Your goal: Only part of the listing is needed, namely the lines from its start through the line with "sumovon/rasikil/moba/nebi: [133 104", and they should be retyped exactly.

Data supplied:
'''

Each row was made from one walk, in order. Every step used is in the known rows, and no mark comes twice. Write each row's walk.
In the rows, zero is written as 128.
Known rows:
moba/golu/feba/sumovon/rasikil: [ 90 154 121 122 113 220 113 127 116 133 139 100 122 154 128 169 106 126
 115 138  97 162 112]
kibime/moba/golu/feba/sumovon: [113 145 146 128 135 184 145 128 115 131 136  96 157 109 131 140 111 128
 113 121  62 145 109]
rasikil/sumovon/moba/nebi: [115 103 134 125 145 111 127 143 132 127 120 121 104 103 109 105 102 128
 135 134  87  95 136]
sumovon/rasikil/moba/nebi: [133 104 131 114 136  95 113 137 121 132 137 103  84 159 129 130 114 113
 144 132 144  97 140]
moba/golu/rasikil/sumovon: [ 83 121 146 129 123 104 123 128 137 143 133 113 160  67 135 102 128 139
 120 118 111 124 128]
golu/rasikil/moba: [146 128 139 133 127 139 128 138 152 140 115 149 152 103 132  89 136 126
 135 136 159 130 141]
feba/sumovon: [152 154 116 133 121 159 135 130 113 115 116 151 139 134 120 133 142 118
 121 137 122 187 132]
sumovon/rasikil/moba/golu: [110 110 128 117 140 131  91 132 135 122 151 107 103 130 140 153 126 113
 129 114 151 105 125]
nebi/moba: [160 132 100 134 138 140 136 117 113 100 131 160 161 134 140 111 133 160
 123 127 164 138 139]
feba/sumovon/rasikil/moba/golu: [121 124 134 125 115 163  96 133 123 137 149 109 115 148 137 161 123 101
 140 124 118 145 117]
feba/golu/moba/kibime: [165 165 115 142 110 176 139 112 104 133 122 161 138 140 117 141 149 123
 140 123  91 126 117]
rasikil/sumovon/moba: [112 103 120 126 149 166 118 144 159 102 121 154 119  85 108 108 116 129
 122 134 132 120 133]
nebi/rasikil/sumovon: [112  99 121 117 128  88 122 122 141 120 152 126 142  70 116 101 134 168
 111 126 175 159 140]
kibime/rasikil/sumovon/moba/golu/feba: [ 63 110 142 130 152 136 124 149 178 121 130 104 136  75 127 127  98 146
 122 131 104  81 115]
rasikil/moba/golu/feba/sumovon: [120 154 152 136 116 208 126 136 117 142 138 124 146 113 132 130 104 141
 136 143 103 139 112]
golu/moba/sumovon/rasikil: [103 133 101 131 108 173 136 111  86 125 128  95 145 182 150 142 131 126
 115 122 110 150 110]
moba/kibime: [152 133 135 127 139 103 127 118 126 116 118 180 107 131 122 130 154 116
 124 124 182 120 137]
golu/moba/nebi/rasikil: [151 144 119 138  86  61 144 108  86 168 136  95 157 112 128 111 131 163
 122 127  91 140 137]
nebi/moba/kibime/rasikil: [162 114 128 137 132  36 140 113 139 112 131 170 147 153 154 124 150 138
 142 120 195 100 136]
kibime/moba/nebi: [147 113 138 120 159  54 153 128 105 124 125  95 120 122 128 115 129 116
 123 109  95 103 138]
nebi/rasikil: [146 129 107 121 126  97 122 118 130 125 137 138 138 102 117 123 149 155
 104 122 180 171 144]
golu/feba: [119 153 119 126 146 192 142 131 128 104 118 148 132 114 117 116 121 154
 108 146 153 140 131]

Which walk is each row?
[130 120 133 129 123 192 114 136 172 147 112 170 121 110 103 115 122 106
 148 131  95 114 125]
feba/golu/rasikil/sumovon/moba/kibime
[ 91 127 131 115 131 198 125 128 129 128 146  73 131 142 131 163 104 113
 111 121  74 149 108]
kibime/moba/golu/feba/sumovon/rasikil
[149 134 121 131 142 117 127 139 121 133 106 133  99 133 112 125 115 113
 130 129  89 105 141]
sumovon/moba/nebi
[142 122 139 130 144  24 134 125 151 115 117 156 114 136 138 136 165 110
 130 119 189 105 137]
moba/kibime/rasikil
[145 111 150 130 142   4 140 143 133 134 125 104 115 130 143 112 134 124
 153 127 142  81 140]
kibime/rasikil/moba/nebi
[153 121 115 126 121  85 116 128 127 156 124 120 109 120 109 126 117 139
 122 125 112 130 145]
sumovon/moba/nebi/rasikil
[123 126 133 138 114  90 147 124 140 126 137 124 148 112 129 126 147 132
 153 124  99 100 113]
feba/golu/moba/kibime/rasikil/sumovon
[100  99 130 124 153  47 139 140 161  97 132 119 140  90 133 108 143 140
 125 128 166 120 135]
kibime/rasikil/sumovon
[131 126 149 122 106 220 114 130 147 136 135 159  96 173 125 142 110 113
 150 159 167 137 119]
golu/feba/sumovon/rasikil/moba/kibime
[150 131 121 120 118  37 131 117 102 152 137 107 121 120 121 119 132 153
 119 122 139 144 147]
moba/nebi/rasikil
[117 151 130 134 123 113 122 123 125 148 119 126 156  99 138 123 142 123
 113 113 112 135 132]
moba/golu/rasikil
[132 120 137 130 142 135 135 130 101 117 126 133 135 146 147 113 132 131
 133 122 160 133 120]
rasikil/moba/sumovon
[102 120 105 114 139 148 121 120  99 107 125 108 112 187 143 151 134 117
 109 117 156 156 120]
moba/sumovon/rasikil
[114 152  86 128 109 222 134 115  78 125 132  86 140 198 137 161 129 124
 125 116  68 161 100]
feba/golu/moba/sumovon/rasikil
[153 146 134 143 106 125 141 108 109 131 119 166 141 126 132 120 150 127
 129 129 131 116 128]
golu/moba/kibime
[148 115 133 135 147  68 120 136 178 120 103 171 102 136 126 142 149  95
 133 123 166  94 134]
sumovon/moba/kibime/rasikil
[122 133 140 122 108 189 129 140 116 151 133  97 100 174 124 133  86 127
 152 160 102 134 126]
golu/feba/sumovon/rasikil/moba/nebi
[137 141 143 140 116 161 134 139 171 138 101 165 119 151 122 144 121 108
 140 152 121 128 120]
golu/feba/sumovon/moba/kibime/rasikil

'''

Problem solution:
Each row was made from one walk, in order. Every step used is in the known rows, and no mark comes twice. Write each row's walk.
In the rows, zero is written as 128.
Known rows:
moba/golu/feba/sumovon/rasikil: [ 90 154 121 122 113 220 113 127 116 133 139 100 122 154 128 169 106 126
 115 138  97 162 112]
kibime/moba/golu/feba/sumovon: [113 145 146 128 135 184 145 128 115 131 136  96 157 109 131 140 111 128
 113 121  62 145 109]
rasikil/sumovon/moba/nebi: [115 103 134 125 145 111 127 143 132 127 120 121 104 103 109 105 102 128
 135 134  87  95 136]
sumovon/rasikil/moba/nebi: [133 104 131 114 136  95 113 137 121 132 137 103  84 159 129 130 114 113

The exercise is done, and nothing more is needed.